## Work request:
Would you please return the lines of the entries below starting at the line that has "137 107 120" and ending at the line that has "108 112 151 115 136 145 157 125]", both included, exactly as they are?
======== The data ========
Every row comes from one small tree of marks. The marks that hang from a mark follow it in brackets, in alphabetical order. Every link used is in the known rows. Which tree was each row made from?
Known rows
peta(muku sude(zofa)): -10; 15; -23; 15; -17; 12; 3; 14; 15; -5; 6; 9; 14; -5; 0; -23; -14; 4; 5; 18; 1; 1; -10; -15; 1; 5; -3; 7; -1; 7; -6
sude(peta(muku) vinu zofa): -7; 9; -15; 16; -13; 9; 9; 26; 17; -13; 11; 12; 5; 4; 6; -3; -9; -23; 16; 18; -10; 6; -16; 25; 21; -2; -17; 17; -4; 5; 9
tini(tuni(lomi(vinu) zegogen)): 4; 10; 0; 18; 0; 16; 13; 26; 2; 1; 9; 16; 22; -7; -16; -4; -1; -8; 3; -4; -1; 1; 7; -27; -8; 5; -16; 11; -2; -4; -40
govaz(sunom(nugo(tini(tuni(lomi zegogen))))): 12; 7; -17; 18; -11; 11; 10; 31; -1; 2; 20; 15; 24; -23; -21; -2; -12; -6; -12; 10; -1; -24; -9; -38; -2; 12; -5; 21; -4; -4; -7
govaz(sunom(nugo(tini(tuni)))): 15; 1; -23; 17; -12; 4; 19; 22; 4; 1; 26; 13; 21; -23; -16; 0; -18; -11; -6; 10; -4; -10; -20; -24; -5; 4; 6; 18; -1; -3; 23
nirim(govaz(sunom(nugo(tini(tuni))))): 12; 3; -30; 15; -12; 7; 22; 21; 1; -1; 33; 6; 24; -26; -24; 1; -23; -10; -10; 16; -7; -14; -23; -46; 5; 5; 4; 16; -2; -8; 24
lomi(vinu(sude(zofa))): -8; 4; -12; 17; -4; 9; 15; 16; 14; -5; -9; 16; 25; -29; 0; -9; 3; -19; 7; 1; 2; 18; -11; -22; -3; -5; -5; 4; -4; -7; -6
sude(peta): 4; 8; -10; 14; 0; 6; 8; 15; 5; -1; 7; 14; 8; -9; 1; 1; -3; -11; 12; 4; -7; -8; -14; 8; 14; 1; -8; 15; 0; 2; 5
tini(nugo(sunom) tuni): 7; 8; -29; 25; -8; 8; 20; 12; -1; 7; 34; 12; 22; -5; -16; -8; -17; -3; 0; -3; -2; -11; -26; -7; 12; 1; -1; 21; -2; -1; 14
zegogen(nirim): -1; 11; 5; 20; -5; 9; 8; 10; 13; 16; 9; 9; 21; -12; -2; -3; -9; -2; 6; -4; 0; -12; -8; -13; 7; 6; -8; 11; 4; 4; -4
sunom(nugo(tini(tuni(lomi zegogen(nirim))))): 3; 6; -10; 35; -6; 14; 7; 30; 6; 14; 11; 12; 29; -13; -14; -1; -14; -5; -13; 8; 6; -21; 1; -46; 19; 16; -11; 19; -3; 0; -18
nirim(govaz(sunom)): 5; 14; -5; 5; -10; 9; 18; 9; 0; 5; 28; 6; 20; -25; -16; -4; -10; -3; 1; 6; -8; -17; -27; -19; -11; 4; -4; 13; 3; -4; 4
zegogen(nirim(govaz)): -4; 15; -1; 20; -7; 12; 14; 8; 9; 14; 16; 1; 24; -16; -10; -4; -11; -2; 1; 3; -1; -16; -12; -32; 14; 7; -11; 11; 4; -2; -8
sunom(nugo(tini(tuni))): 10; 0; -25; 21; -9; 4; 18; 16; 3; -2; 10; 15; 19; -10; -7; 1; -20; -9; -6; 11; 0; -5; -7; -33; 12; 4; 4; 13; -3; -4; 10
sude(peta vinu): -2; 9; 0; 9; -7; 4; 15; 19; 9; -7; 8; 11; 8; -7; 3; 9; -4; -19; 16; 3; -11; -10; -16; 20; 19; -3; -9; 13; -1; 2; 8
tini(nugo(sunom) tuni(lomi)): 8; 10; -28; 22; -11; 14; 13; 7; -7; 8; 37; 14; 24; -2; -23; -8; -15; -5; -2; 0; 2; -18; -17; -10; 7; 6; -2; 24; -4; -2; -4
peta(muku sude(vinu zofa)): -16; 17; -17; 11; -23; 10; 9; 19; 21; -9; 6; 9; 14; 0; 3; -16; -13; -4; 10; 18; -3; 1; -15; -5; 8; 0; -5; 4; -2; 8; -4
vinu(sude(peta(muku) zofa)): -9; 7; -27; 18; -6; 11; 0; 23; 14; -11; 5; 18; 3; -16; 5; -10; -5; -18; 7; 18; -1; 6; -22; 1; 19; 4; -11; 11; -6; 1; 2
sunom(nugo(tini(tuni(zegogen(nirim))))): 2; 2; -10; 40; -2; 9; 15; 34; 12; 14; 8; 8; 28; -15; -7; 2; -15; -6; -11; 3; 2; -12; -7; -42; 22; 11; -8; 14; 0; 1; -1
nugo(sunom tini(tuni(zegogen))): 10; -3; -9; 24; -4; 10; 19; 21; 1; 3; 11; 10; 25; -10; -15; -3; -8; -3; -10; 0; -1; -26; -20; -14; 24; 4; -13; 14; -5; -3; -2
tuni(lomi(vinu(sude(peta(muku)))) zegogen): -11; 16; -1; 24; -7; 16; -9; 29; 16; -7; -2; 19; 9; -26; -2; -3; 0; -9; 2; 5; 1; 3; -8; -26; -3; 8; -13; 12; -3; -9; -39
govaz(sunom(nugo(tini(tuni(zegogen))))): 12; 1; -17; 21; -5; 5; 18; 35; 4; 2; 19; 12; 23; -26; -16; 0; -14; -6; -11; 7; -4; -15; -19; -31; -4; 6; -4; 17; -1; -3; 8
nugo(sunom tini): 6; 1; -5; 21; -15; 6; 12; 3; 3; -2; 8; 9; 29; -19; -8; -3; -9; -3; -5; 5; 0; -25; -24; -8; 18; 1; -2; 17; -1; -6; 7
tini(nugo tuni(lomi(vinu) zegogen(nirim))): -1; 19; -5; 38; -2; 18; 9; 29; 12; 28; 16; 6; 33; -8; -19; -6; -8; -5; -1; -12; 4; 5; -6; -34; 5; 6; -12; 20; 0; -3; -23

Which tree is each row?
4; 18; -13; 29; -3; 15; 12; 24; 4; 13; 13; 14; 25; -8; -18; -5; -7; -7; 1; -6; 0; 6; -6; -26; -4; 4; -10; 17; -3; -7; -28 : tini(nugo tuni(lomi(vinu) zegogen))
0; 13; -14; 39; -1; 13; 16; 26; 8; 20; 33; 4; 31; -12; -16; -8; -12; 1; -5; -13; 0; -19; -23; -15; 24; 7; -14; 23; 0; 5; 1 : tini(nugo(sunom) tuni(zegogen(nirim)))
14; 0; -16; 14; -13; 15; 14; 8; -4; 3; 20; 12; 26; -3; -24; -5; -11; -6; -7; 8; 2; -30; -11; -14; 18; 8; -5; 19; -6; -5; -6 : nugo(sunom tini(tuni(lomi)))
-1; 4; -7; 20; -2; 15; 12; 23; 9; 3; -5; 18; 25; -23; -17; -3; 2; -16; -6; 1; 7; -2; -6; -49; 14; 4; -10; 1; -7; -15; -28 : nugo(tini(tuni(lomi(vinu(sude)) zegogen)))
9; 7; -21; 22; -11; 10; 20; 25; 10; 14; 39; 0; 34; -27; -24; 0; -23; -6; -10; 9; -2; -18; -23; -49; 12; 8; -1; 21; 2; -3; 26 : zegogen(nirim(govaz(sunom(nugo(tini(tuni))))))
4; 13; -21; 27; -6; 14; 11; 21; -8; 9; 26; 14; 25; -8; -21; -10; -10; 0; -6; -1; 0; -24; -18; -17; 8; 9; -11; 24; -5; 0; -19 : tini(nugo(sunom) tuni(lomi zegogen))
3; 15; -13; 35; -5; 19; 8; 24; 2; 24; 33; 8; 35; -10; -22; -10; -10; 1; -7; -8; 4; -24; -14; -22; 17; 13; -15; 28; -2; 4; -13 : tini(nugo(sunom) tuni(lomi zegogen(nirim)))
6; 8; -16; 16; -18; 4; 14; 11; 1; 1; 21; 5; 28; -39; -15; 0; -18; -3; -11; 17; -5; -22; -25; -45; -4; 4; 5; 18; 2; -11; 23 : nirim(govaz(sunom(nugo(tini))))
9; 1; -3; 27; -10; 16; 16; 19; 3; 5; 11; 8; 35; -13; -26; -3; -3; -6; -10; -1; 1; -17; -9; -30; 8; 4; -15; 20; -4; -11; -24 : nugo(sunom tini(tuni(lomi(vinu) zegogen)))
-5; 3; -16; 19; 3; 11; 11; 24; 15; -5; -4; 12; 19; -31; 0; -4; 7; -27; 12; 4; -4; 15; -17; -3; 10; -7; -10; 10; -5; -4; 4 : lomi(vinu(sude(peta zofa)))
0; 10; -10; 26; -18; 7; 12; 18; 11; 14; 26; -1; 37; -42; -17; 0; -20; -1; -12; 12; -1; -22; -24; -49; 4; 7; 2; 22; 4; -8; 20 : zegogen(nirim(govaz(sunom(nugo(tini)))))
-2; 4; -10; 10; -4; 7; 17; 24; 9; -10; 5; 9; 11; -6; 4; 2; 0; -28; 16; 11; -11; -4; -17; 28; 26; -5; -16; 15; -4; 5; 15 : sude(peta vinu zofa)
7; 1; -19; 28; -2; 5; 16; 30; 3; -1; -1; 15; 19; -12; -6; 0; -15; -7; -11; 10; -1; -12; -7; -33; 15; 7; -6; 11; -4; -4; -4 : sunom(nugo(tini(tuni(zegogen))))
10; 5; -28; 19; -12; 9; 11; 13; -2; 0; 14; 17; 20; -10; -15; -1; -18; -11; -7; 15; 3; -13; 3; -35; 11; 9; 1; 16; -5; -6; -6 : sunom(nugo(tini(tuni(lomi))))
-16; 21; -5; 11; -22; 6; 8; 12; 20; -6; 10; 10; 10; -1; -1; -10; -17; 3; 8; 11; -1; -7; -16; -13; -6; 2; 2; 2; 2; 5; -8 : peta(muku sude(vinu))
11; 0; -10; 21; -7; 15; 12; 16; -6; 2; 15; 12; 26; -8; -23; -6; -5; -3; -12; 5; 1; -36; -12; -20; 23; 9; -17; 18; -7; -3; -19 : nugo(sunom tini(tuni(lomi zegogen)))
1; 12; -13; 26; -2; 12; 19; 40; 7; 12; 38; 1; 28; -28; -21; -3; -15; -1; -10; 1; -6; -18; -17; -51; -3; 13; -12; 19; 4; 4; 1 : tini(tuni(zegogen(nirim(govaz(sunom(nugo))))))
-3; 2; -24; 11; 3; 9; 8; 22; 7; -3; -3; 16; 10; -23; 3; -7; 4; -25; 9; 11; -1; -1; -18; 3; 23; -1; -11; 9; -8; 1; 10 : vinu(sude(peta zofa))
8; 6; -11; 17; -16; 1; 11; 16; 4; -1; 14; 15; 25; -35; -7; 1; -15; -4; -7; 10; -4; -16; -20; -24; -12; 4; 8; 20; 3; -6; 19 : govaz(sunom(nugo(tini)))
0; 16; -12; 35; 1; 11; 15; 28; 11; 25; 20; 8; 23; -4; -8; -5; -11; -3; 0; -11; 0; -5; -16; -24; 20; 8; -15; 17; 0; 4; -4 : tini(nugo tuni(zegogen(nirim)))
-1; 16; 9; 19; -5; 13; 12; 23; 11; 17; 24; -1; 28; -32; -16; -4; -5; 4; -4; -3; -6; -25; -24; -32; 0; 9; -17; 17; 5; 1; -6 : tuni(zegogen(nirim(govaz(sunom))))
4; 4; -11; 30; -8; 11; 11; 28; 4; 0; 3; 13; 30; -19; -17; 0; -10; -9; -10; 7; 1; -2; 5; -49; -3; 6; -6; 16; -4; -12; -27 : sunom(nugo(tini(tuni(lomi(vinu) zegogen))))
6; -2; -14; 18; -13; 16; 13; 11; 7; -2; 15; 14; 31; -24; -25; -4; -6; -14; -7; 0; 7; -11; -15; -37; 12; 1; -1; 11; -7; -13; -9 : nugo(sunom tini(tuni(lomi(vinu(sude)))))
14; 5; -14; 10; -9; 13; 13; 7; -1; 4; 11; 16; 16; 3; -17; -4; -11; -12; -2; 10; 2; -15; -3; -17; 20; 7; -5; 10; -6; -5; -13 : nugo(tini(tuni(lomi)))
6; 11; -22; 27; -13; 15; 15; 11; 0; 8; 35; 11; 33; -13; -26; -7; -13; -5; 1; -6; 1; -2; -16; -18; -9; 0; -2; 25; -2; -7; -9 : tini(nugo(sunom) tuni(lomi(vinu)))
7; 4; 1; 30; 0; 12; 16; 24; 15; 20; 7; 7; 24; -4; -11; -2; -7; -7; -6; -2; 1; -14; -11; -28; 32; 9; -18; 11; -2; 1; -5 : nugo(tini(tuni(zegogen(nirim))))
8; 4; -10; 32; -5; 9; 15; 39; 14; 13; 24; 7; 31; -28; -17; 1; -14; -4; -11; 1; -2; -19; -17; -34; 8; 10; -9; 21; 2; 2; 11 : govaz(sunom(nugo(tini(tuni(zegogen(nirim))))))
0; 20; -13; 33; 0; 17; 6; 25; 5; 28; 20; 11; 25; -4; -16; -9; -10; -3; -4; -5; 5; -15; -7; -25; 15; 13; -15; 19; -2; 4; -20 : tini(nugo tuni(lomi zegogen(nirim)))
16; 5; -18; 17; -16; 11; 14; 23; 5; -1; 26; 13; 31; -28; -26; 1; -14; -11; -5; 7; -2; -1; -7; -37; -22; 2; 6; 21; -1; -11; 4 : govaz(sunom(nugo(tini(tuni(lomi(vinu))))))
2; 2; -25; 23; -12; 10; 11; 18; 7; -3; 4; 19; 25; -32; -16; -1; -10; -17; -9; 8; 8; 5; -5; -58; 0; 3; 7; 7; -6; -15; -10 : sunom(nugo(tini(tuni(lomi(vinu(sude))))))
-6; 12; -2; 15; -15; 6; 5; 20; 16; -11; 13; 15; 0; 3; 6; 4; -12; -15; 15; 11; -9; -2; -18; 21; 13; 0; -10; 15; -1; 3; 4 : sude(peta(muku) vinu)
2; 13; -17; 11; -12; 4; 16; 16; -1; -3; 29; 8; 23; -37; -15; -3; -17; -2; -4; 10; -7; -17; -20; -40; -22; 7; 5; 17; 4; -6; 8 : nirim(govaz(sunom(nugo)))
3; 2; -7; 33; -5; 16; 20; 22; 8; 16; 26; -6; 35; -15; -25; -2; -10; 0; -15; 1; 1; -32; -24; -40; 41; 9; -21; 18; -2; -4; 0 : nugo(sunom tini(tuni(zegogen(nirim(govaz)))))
========
======== The data ========
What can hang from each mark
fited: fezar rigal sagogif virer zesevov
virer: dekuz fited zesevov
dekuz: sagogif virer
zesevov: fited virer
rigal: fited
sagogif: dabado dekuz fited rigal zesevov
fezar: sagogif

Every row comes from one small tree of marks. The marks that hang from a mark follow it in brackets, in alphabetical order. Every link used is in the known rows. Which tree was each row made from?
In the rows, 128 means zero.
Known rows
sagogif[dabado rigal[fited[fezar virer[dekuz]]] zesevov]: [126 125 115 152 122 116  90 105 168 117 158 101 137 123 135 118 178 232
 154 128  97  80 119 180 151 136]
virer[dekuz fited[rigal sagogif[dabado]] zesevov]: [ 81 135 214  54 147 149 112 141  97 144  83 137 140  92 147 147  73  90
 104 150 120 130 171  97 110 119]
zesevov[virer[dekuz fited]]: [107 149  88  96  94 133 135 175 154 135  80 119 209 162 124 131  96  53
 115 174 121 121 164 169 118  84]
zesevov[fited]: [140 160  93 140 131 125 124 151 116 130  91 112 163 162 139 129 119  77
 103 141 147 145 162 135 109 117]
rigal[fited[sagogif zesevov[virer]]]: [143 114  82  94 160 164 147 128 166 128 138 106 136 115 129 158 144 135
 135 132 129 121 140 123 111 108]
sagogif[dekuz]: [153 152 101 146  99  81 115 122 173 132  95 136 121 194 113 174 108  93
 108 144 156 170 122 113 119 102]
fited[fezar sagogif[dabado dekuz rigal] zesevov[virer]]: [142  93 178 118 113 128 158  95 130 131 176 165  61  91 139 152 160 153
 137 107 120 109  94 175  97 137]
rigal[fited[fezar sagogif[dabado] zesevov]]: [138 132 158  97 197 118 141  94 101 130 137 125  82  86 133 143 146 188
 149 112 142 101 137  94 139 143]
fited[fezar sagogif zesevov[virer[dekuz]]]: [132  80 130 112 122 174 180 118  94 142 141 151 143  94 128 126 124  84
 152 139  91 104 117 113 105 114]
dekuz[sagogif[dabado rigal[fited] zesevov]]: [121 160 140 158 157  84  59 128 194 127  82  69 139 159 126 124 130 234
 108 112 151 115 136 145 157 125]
========
## Solution to the problem:
 137 107 120 109  94 175  97 137]
rigal[fited[fezar sagogif[dabado] zesevov]]: [138 132 158  97 197 118 141  94 101 130 137 125  82  86 133 143 146 188
 149 112 142 101 137  94 139 143]
fited[fezar sagogif zesevov[virer[dekuz]]]: [132  80 130 112 122 174 180 118  94 142 141 151 143  94 128 126 124  84
 152 139  91 104 117 113 105 114]
dekuz[sagogif[dabado rigal[fited] zesevov]]: [121 160 140 158 157  84  59 128 194 127  82  69 139 159 126 124 130 234
 108 112 151 115 136 145 157 125]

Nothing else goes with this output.